На это Кильд пожал только плечами и удалился скорыми шагами, ворча себе под нос.

-- Какая ужасная каналья, -- прошептал капитан, следя за ним глазами. -- К несчастью, я принужден иметь с ним дело. Да... тяжелые есть нужды!

Затем, вскочив в седло, он галопом направился к лагерю, где мы и оставим его, чтобы не упустить из виду капитана Кильда. Почтенный коммерсант более притворялся раздосадованным, чем был им на самом деле.

В действительности он заключил выгодную сделку.

Товар, который он уступал начальнику Сожженных лесов, стоил ему, так сказать, только труда взять его, так как нельзя причислять к расходу те несколько долларов, которые он платил агентам за кражу детей, и немного больше тем, кто похищал молодых девушек, когда он этого сам не мог сделать.

Эта гнусная торговля, в особенности уж последние несколько лет, приняла большие размеры, т. е. с того времени, когда выдумали мормонизм не только в Америке, но даже и в Европе; где святые второго пришествия, т. е. мормоны, основали на обширных началах торговлю белыми. Они имеют во всех странах мира агентов, специальность которых заключается только в том, чтобы похищать силой или хитростью бедных красивых молодых девушек и отправлять их на восток в гаремы богатых мусульман.

Хотя это всем давно известно, но правительства или по бессилию, или по равнодушию смотрят сквозь пальцы.

Но возвратимся к достойному капитану.

Он был взбешен не так сделкой, менее выгодной, чем предполагал, как тем, что натолкнулся на покупателя более хитрого даже, чем он сам.

Возвращаясь скорым шагом в свой лагерь, капитан так погрузился в свои мысли, что не обращал внимания на дорогу, по которой шел.

В результате оказалось, что он заблудился. Кильд после часовой ходьбы поднял голову, испустив проклятье, и остановился, внимательно осматривая местность, чтобы припомнить настоящее направление.

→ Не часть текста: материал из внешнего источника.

Rows are points. Two turns around zero, p and q, are shown by what they do to some points. Write where each new point lands after one turn and then the other. Backwards means that the second turn is done in reverse. Each puzzle has new turns, and all numbers are rounded.
In the rows, zero is written as 128.

Turn p:
[ 98 169] -> [ 78 137]
[136  92] -> [158 107]
[150 123] -> [147 139]
Turn q:
[117  77] -> [122  76]
[146 156] -> [143 158]
[121 151] -> [119 150]
Where do these land?
q, then p: [138  65] -> [182  94]
q, then p: [107 152] -> [ 96 128]
p, then q backwards: [140 147] -> [126 150]
p, then q: [126 148] -> [112 140]

Turn p:
[ 83 153 156] -> [ 94 176 124]
[142 160 119] -> [144 135  96]
[115  75 130] -> [109 104 173]
[140  97 102] -> [130  87 139]
[160 155 133] -> [164 138 108]
Turn q:
[163 146 103] -> [173 118 129]
[135 153  96] -> [164 142 115]
[143 166 126] -> [159 145 148]
[ 82  83 138] -> [ 70 127  99]
[ 98  96 162] -> [ 73 124 131]
[147 124 143] -> [129 112 146]
Where do these land?
p, then q: [133 109 117] -> [111 113 127]
p, then q backwards: [106 118 100] -> [123  93 139]
p, then q: [101 118 124] -> [106 146 121]
p, then q: [122 110 177] -> [122 147 177]
p, then q: [178 185 122] -> [198 102 114]

Turn p:
[142 197 158 107 119 104] -> [141 180 154 102 116 179]
[133 107 143 179 104  90] -> [132  86 173 111  96 113]
[122 114 155 118 180 104] -> [ 84 137 129  85 146 114]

Несмотря на холод и дурную погоду, перспектива переночевать под открытым небом не так беспокоила капитана, как долгое отсутствие от своих людей, которых только его железная рука могла держать в повиновении, и то не всегда.

Небо начинало заволакиваться со всех сторон тучами и отдаленные предметы сливаться в неопределенную массу.

Ночь быстро наступала.

Капитан опомнился.

Благодаря тому, что он был хорошо знаком с пустыней, ему удалось после четырехчасовых поисков напасть на настоящую дорогу.

Наконец он вздохнул свободно и ускорил шаг, чтобы наверстать потерянное время.

Уже с полчаса он шел и рассчитывал, что приблизительно ему нужно еще столько же времени, чтобы добраться до лагеря, как внимание его было привлечено ясными на снегу следами. Не могло быть сомнения в происхождении этих следов: они оставлены были медведем, который, казалось, следовал по направлению, одинаковому с капитаном, да вдобавок не американским и не черным, довольно тихим по природе и более жадным к меду пчел, чем к мясу человека, но так называемым серым медведем -- животным высшей степени кровожадным и ужасным.

Это обстоятельство заставило призадуматься капитана. Да и было из чего: человек даже более храбрый, чем Кильд, содрогнулся бы при мысли встретиться с таким чудовищем.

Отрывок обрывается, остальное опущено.